To add on to this comment, per FOI requests here is an idea of how admission rates compare:
RMFE
MathFin

I can't comment on the accuracy of this data, but interestingly it does appear that the number of applicants to MathFin has dropped in the last few years, as such it would seem slightly less competitive than formerly.
 
I've heard this many times, "Imperial business school is not really imperial".
In terms of programme size, math&fin only has ~30 students each year, the RMFE ~150.
The coursework of RMFE is much more like "general finance" than quant comparing to math&fin.
RMFE cannot ensure you a quant position in BB/HF, most of the students ended up with risk positions.
It is much more difficult to get admitted in the math&fin programme.

So the both courses are not really at the same level.

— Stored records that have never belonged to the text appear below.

128 stands for zero in the data rows.
Some points, one per row:
[173 122  86 207 184 210 186 189 136 169 157  97  69 211  68 207]
[ 81 223 147  86  37 132 137 165  96 127 112 177 146  99 121 106]
[169  83 118 111 202 150  80  73 124 157 159  71 147 133 109 139]
[114 138 155  84  75 122 109  96 132 100 111 179 136 102 140  92]
[168  81 148  85 182 131  90  57 132 140 162  63 138 113 129 112]
[ 66  94 196 199  90 128 102 153 152  95  55  97 132 120  94 113]
[154 138  48 173 106  98 198 184 139 101 153 210 106 150 159 125]
[124 135 143  85  95 115 103  89 137  96 115 201 141  99 129  97]
[108 203  83 149  75 100 182 176 102  96 136 201 140 125 152  96]
[176  73 141  80 178 138  95  54 135 149 169  65 138 115 116 107]
[179 100 152  95 167 106  68  50 159 149 128  85 134 106 146 160]
[166  96  46 191 155 127 205 184 144 123 170 190  84 179 140 168]
[139 106 150  96 117 116  91  61 143  99 103 165 129  89 140 108]
[146 109 141 103 114 119  79  79 154 112 126 164 132 103 135 111]
[173  88  53 195 146 120 200 187 146 125 164 191  85 185 136 170]
[168  83  75 180 175 178 213 189 128 156 161 119  77 215 103 182]
[123 105 171  89 143 103  89  85 130 114 147  85 137 111 162  94]
[ 62 220 132 101  57 140 157 189  79 141 100 134 148  89 121 120]
[150  90  70 192 166 133 192 183 148 138 156 176  86 193 134 154]
[106 205  79 118  64 106 198 187  97 103 124 172 136 120 157  91]
[ 78 150 187 117  91 106  93 121 133 104 118 152 126 106 157  90]
[180 103  68 173 212 186 154 168 154 181 164  79  84 206  90 203]
[172  90 129 101 192 147  78  71 126 153 160  71 142 127 105 134]
[152  90 153  89 181 119  89  50 134 116 153  73 136 111 127 115]
[140 107 151  78 101 111  99  84 135 111 112 157 143 110 145 103]
[152 147  56 174 112  94 221 178 113 112 145 191 123 148 152 113]
[ 83 132 184 106 104 102  96 116 124 103 134 121 137 104 164  86]
[154  91  59 174 137 133 205 189 120 130 155 178  99 192 138 142]
[ 57 165 200 144  81 114  68 151 123 102  94 172 135  92 133 103]
[106 106 184 106 144  97  71  86 126  96 140  95 150 103 158  99]
[ 74 168 191 137  77 113  75 137 148 109 114 173 119  94 146 117]
[111 138 153  84  75 119 110 103 132 104 109 190 145 108 136  89]
[126 119 145  79  87 117 103  90 127 107 113 178 148 106 140  90]
[171  85 151  93 186 122  77  57 159 136 169  66 128 113 132 120]
[176  82 127 112 210 143  72  64 150 170 171  63 134 126 110 131]
[153  83  55 180 155 136 212 176 133 115 148 184  97 189 129 155]
[157  94 165  99 186 126  69  57 122 141 150  73 142 110 118 114]
Here are 16 more points, each followed by its number:
[166  93  68 178 178 196 206 197 127 160 160 108  76 216  91 199] 0
[144 103 143  94 120 103  99  68 140 124 111 149 149  96 138 112] 1
[ 80 103 197 143 127 112  87 101 131 112  61  96 152 115 116 127] 2
[102 193  80 154  77  99 177 182 100  99 125 202 149 121 158  94] 3
[162 100 159  99 175 109  75  52 158 159 118  75 127 112 152 158] 4
[123 103 163  93 113 117  77  87 135 104 104 171 155  87 132 109] 5
[ 77 230 114 101  45 120 178 188  81 135 113 138 141  97 135 102] 6
[ 70 152 188 125  72 108  92 135 123 104 111 167 134  99 153 100] 7
[163  99 151  88 149 103  90  48 140 145 119  82 142 109 151 137] 8
[153  82  73 198 180 175 192 189 130 144 152 143  82 205 100 188] 9
[ 63 222 141 103  57 134 156 194  76 145 104 131 156  87 112 133] 10
[171  95  60 194 148 125 217 167 138 118 148 205  92 175 141 159] 11
[ 74 144 196 127  97  97  72 113 127  96 119 151 140  92 151 100] 12
[165  84  58 169 160 164 217 190 126 145 158 134  85 216 117 172] 13
[ 69 220 148 106  73 136 133 186 102 162 108 125 125  97 110 137] 14
[161  93 143  87 149 106  94  39 151 128 113 100 138 102 141 139] 15
Which of these numbered points is nearest to each point below, looking only along the 2 directions in which the first points spread most? Its number follows each.
[171 107  46 188 141 118 214 167 129 106 147 204 107 167 156 138] > 11
[167  97  59 190 136 116 218 187 120 122 153 197 103 176 156 139] > 11
[120 179  69 155  90 100 192 181 107  96 127 207 138 132 152 102] > 3
[177  85  54 191 170 165 193 181 153 142 167 139  73 195 111 198] > 9
[105 162 158 101  84 126  90 113 128  98  99 212 152  90 130  90] > 7
[144  90 163  98 189 116  71  65 125 132 150  79 151 103 143 102] > 8
[179  91  52 124 178 177 143 136 137 165 168  66 115 182  95 162] > 9
[ 67  94 196 158 112 123  90 105 125 107  59  90 148 107 115 122] > 2
[ 72 134 187 111  87  98  80 116 137  97 116 141 133  99 158  90] > 12
[172 101  77 182 178 197 215 194 130 165 156 105  72 214  89 196] > 0
[170  97  81 210 207 185 190 188 152 177 158 110  57 220  90 204] > 0
[171  98  71 142 194 172 124 128 130 159 158  77 134 166  93 163] > 9
[ 84 228 109 126  55 116 170 188  91 119 114 157 160  92 134 102] > 6
[107 188  77 148  74 102 187 188 103 100 121 199 144 123 153  98] > 3
[137 104 145  85 125 101 101  77 139 119 116 152 147  98 135  99] > 1
[ 70 214 148  85  55 157 162 186  77 168 105 101 136  96 104 139] > 14
[ 67 218 154 110  80 151 133 187  94 173 103 115 129  94 121 142] > 14
[119 100 166  97 125 110 100  66 131 129  81  85 142 123 147 142] > 1
[175 100  69 184 176 190 209 193 136 168 161 104  62 219  93 187] > 0
[131  98 161  97 145 109  92  70 135 142  98  75 145 121 151 131] > 15
[166 112  85 205 191 203 186 196 136 171 156 103  71 218  79 205] > 0
[108  97 174 131 124 108  77  87 159 119  95  87 130 113 131 142] > 1
[ 54 223 152 105  54 146 141 192  72 151  93 131 151  84 107 134] > 10
[ 78  94 188 147 120 117  81  99 130 104  62  99 150 113 123 118] > 2
[164  81 149 104 193 139  80  56 127 153 157  73 151 107 107 121] > 4
[109  95 180 138 160 107  72  72 149 141  75  89 128 117 133 135] > 15
[ 75 134 192 120 108  98  73 119 128  92 119 144 144  87 154  98] > 12
[164  84  65 182 157 162 210 191 125 146 160 137  78 200 112 169] > 13
[ 53  89 199 198 110 129  92 141 146 120  46 100 124 124 102 113] > 1
[167  96  62 125 181 168 134 126 129 165 155  62 127 176  99 164] > 9
[132  94 166 107 150  97  75  81 154 110 169  92 125 104 158 116] > 15
[ 91 225  99 105  40 111 183 188  89 114 126 156 140 111 149  89] > 6
[ 70 142 204 129  98  94  75 116 125  94 112 152 139  97 145  98] > 12
[ 89 224 146  84  46 133 139 159 103 129 107 184 135  98 120 100] > 10
[ 73 236 152  98  63 142 126 182  90 122  99 162 154  88 112 122] > 10
[101 177 163 106  76 128  90 128 127  95 103 208 151  91 126  98] > 7
[116 176  71 154  85  92 185 193 100  89 131 210 143 132 156 100] > 3
[152  89 155  78 124 106  91  57 143 128 120 103 137 104 156 120] > 15
[ 62 211 140  81  53 155 164 194  72 160 108  99 138 108 112 140] > 14
[179 102  60 194 136 114 205 178 149 118 161 202  88 175 149 162] > 11
[125 196  64 141  71  93 189 181 129 100 145 193 122 128 157 110] > 3
[157  97  74 199 177 169 197 186 130 143 154 144  94 199 103 172] > 13
[111 107 182 123 137 108  83  73 129 125  85  86 157 114 131 140] > 1
[ 56 228 150  99  62 149 142 189  77 152  96 137 155  85 105 131] > 10
[ 63 155 196 128  70 117  96 134 126 107 104 163 131 105 147  93] > 7
[107 114 174  95 114  98  83  94 129 104 143  97 135 109 163  95] > 2
[ 91 127 187 117 144  97  72 103 146 117 131 126 128 107 164  95] > 2
[ 85 211 148  77  45 132 130 147 105 111 109 195 133 100 124  90] > 10
[164 106 161  99 161 101  73  54 129 157 110  82 154 103 150 160] > 8
[ 97  94 177 146 121 114  88 103 160 110  78  88 133 119 126 134] > 1
[ 84 135 197 125 101 112  76 113 119  89 129 137 139  95 151  89] > 12
[130 202  63 142  68 101 178 186 121  99 144 193 132 122 157 108] > 3
[159  87 147  78 132 104  94  55 139 129 114  99 137 111 152 128] > 15
[ 97 228  94 109  56 110 162 182 107 121 131 156 138 106 149 117] > 6
[104 165 145  80  66 123 109 117 125  97 112 205 138  89 130  86] > 7
[139  87 144  87 115 115  91  72 140 115 108 140 146 101 150 110] > 1
[113 182  78 158  83  96 178 188 104  95 129 212 138 124 152 102] > 3
[177  90  70 189 183 182 195 188 156 161 172 111  64 210  93 210] > 0
[164  94  70 149 191 176 137 152 137 159 155  79 120 180  88 173] > 9
[128 178  78 161 102  95 178 186 116 109 137 204 118 132 163  99] > 3
[131 154  64 170 107 103 191 185 113  97 130 213 124 140 162 108] > 3
[165 105 153  81 149 108  93  43 134 157 121  74 139 114 156 143] > 8
[164 103  63 190 124 117 226 184 123 114 145 198 103 178 151 139] > 11
[176  85  62 188 188 183 212 172 137 145 157 129  73 217  98 195] > 0
[113 105 167 113 135 109  80  76 157 120  94  90 133 113 140 145] > 1
[ 72  86 193 203  99 126  98 151 154 103  53 104 128 117  97 122] > 1
[178  89  55 196 179 174 191 191 156 151 171 127  67 204 101 196] > 0
[ 76 100 202 146 129 113  83  96 123 119  62  94 149 113 119 125] > 2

RMFE grads are indeed rarely destined for quant positions. Some make it, but the numbers are limited (~5%). However (and this is important), the students there generally have very different ambitions (including non-finance: consulting, tech, ...). I would also stress that it is not a 'risk management' degree. Ok, more grads do risk than quant finance, but only by about a factor of 2.
 
Somewhat related: MathFin at Imperial would be my first choice as I'm very interested in applications of machine learning to finance. It doesn't seem many other MathFin courses offer such a level of specialisation for the discipline.

As it seems my low 70s average would leave me unlikely to be admitted, I'm wondering whether it would be a sane idea to request a change from a BSc to MMath, for which I'm eligible, and then apply for Imperial's MathFin MSc afterwards.

This would also mean that I would not be accepting offers from Warwick or UCL for 2021 entry, were I to receive them.

Could anyone offer some advice?
 
Somewhat related: MathFin at Imperial would be my first choice as I'm very interested in applications of machine learning to finance. It doesn't seem many other MathFin courses offer such a level of specialisation for the discipline.

As it seems my low 70s average would leave me unlikely to be admitted, I'm wondering whether it would be a sane idea to request a change from a BSc to MMath, for which I'm eligible, and then apply for Imperial's MathFin MSc afterwards.

This would also mean that I would not be accepting offers from Warwick or UCL for 2021 entry, were I to receive them.

Could anyone offer some advice?
I probably would agree with doing the MMath and increasing your avg. but i guess this comment does come quite late!
How did you end up proceeding?
 
I probably would agree with doing the MMath and increasing your avg. but i guess this comment does come quite late!
How did you end up proceeding?
Thanks for the input, I talk a bit more in detail about my dilemma between an MMath and MFE in this thread.

Ended up receiving an offer from Warwick, including a 50% fee reduction. All things considered, I've firmly accepted the offer and I'm due to start in September.
 
Somewhat related - although it's probably not the most visible place to make the request - if there any Warwick MSMF (formerly MSFM) alumni on QuantNet, I'd be interested to get in touch to discuss your experiences with the course, and particularly any useful preparation.